Quand ta masse combat l’ouragan irrité,
C’est alors qu’il faut voir ton horrible beauté !
Athlète aux larges reins, sombre et plein de fierté,
Tu restes là debout, seul avec la tempête.
Vous ne pouvez vous vaincre en ce puissant effort,
Et vous semblez tous deux, quand la mer devient basse,
Arrêtant un moment la lutte qui vous lasse,
Vous éloigner un peu pour prendre de l’espace
Et pour voir de nouveau qui sera le plus fort !
Sur tes rochers où fond l’onde tumultueuse,
Parmi les blancs esquifs sous tes murs balancés,
Et derrière ces forts, de canon hérissés,
Qui sont au sein des eaux tes gardes avancés.
Tu te montres de loin haute et majestueuse !
Ton aspect fait plaisir à l’œil des matelots.
Comme un vaisseau géant qui dans l’orage échoue,
De tes vastes remparts que la vague secoue,
Tu semblés, comme avec le tranchant d’une proue,
Battre la grande mer pour te remettre à flots.
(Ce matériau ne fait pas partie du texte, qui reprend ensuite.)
There are 3 ways to turn a row about zero (a turn may also mirror it). The second row of each pair is the first, turned, with some noise. The first 27 pairs use one turn. New pairs use 2 turns, one after the other, and a turn may come again.
In the rows, 128 means zero.
Known pairs, each followed by its turns in order:
[162  73 117 143 172 142 105 115]
[124 122  94  61 154 130 137 144]  Farab

[123 117 123 163 113 129  73 165]
[126 154 176  96 171 114 116 115]  Farab

[174 100 135 121 151 111  71 131]
[175  91 115 103 131 158 112  90]  fiba

[126 102 125 110 120 103 145 153]
[142 119 143 145  98 130  97 141]  fiba

[167 109 159  86 156 150  40 109]
[139 134 137 178 160  60 161 197]  ture

[123 124  82 132  94  92 120 144]
[134 125 145 120 120 111  72  89]  Farab

[147 176 158 126 157 127 174 135]
[126  93 134 157  97 126 187 132]  Farab

[150 203 103 133  82  76 129  83]
[ 76 118 167 149  49 108  86 135]  Farab

[165 150 119 131 129 135 130  79]
[143  97 151 128 117 100 160 109]  ture

[166 157  60 143  94 114 177 171]
[157  50 173 122  89 137  93  98]  Farab

[ 83 110 115 101 119 101  54  99]
[116 109  41 130  99 132 107  98]  fiba

[ 52 136 128 170 112 102 163 122]
[ 68 140 110 156 150 124  97 182]  fiba

[142 134 114 101 155 122  71  96]
[142 120  86  82 116 127 129  81]  fiba

[129 158 145 171 141 127 120 103]
[112 146 117 109 179 147 133 129]  fiba

[ 83 179 163 141 176  77 114 161]
[ 93 137 148 167 140  60 179  83]  Farab

[171 122 137  92 121 196 155 100]
[ 74  90 176 141 140 117 178 128]  ture

[ 90  77 142 146 179 130 122 129]
[117 192 156 110 139 113  95 154]  ture

[107 124 132  75 120  29  85 143]
[175 157  86 215 127 129  80 118]  ture

[165 178 123 119 181 133 127 180]
[102 115  66 115 157  76 121 104]  ture

[114  84  99 124 118 117 144 101]
[152 130  88 121 121 120  89 127]  Farab

[150 161 123 156 120 152 144 139]
[116  92 107  89 122 124 149 116]  ture

[115 138 155 142 147 144 112 169]
[107 152  88 107 129 118 130 154]  ture

[151 123 120  87 118 143  90 160]
[113 139 141 106 145 181 126  90]  Farab

[104 119  68  95 109 153 107 107]
[118 106  85 118  80  98 166 137]  fiba

[160 133 167 139 159 140  75 134]
[163 112 121 120 176 142 128  71]  fiba

[ 92 123 116 166 105 129 176 191]
[ 97 140  99  81 116 194  94 119]  ture

[140 141 111  85 166 122 161  67]
[ 90 148 149  56  97 111 127 114]  fiba

New pairs. What belongs after each?
[115 133 100 103 112  98 105  96]
[147 106 124 144 163 170 139 114]  fiba ture

[155  95 138 194 105 127 158 116]
[149 132 125 191  86 141 133  87]  ture fiba

[ 85  89 139 168 118 128 127 115]
[180 142 122  92 146 128 105 132]  Farab fiba

[175 158 124 127 176 178 146  83]
[ 72 149 133 114 167 185  87 145]  Farab ture

[141 101 124 122 117  90 108  73]
[ 98 134 154 154 127 137  87  89]  Farab Farab

[151 181 116 158 114 112 170  81]
[129  99 193 174  91 144 140 132]  ture ture

[177 119 143 149 134 149 115 168]
[140 132  96 142 108 170 170 129]  Farab Farab

[142 184 133 167 140 109 153 147]
[110 135  79 131 141  78 128 112]  fiba ture

[114 169  77 109 184 157 147 126]
[118 147  93 143  86 108 136  55]  fiba Farab

[ 68 156 106 158 124 116 136  84]
[120 101 126 170 168 108 106  74]  fiba Farab

[ 95 157 161  96  87 153 137 170]
[123 111 177 127  98  62 126 148]  fiba Farab

[182 169 143 104 114 122 123 149]
[ 93 141 146 134  96 169 169 136]  Farab ture

[ 87 165 182 117 100 106 103 107]
[ 75  97 150 155 153  96  94 159]  fiba Farab

[144 148 157 127 105 118  63 102]
[111 132 122  71 122 112 183 137]  fiba fiba

[ 90 134  93 135 133  93 164  92]
[143 129  88 167 109  80 108 139]  fiba fiba

[153 148 151 123  63 129 122  71]
[105 117 136  93 133 152 191  81]  fiba ture

[105 152  87 157 105  92 146 132]
[132 117 121  98  99 141 181  92]  ture fiba

[ 93 139 194 143 124  78 107  69]
[143  42  96 126  78 157 148 118]  ture ture

[115  99 151 131  93 166 137 121]
[170 125 130 146 133 100 124 166]  fiba Farab

[137 159  66 153 107 108 154 165]
[205 139 155 146 128 106 109 150]  fiba fiba

[137 165 179  87 104 116 123 147]
[150 127 152 173 110 125 128 180]  Farab Farab

[107 145 103 135 159 152 101 116]
[117 128 123 142 127  87 121  88]  ture ture

[112 147  71 132 135 113 119 115]
[165 163 139 136 136 134 112 155]  Farab ture

[134 121 162  91 141 151 142 129]
[153 136 139 136  81 125 150 127]  fiba ture

[171 115 129 132 129 119 142 149]
[133 139 142 111 122 158 162 141]  fiba Farab

[112 103 139 140  97 149 130 105]
[158 135 145 145 132 156 153 133]  ture Farab

[143  65 198  63 177 107 117 173]
[138 127  51 159 201 116  84 182]  ture fiba

[103  89 115 129  81 102 114 108]
[127 106 106 161 123 119 173 163]  fiba fiba

[152 101 139 121 124 170 132 122]
[135  99 133 125 144 171 141 123]  Farab Farab

[155 110  91 138 132 116  88 153]
[128 126 118 133 158  90  89 154]  ture ture

[160 125 139 119 126 128 113 127]
[111 134 132 141 133 145 148 119]  Farab ture

[172 131 134  99  78  86 133 150]
[117 120 192 113 107 168 130 162]  fiba Farab

[172 120  99 134  71 176 152  81]
[ 89  99 199 179 110 149 123  95]  ture fiba

[137 116 129 134 127 127  80 173]
[126 121  98 114 177 117  93 133]  ture ture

Ô cité merveilleuse, ô beauté de nos grèves,
Quand la lune est cernée et pâle en se levant,
À te voir immobile au bord du flot mouvant,
Sous ton voile de brume où murmure le vent,
Indécise et muette, on dirait que tu rêves ;
La terre avec amour semble te retenir,
Et l’Océan jaloux, en frémissant d’ivresse,
Avec ses bras fougueux t’environne, te presse,
Et voudrait, en soupirs t’exprimant sa tendresse,
Dans son lit orageux te forcer à venir.
Peut-être quelque jour tu briseras ta chaîne,
Et, te laissant aller à ses bras caressants,
Tu redeviendras île ; et, dans leurs vœux pressants,
Tes filles au teint brun, aux yeux noirs ravissants,
Pleureront leurs amants de la rive prochaine ;
Leurs amants qui, le jour, n’attendront que le soir,
Qui, Léandres nouveaux, sur les vagues amères
Iront chercher l’objet de leurs douces chimères,
Et qui rendront les nuits bien tristes à leurs mères,
Quand le vent soufflera plus fort sous le ciel noir.